As he had done earlier in Normandy, William spent much of his time as king securing his power and faced a number of foes, including his son and half-brother. To secure his control, he reformed England's political organization, greatly strengthening the royal power and centralizing government while granting local earls fiefs that ensured their loyalty to the crown. As part of this process—and with an eye toward increasing the tax burden of the English people—in 1085 he ordered an intensive study of the nation's lands and properties, the Domesday Book, by far the most thorough census up to its time.
Meanwhile, the most lasting effects of the Norman invasion began to work their way into English culture. Norman architecture would prove highly influential on English buildings for centuries to come, but even more important was the Norman effect on the English language. The French-speaking Normans brought a whole new vocabulary to England, whose language was closely related to German. As a result, English today has an amazing array of words, some derived from the French and Latin, others from the German, and historians of the language cite 1066 as the dividing line between Old English and Middle English. A final emblem of William's lasting mark is the fact that, though his direct descendants ceased to rule in 1135, all English rulers to the present day can trace their ancestry back to him.

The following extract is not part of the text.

Here is a tiny trained network, its code and every weight. The questions are about switching its units off for an input and a class, where a switched-off unit gives its printed mean instead of its output.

In spite of his greatness as a leader, William's latter years were sad ones. He lost Matilda in 1083 and grew so extraordinarily fat that on a military campaign in the summer of 1087 he injured his stomach on his pommel or saddlehorn. The wound led to an illness from which he would never recover, and he died on September 9, 1087. His body had become so bloated that the pallbearers had a hard time fitting it into the tomb and in the struggle to wedge it in, thecorpse burst open. The smell of William's decomposing body filled the church, an inglorious end to an otherwise glorious career.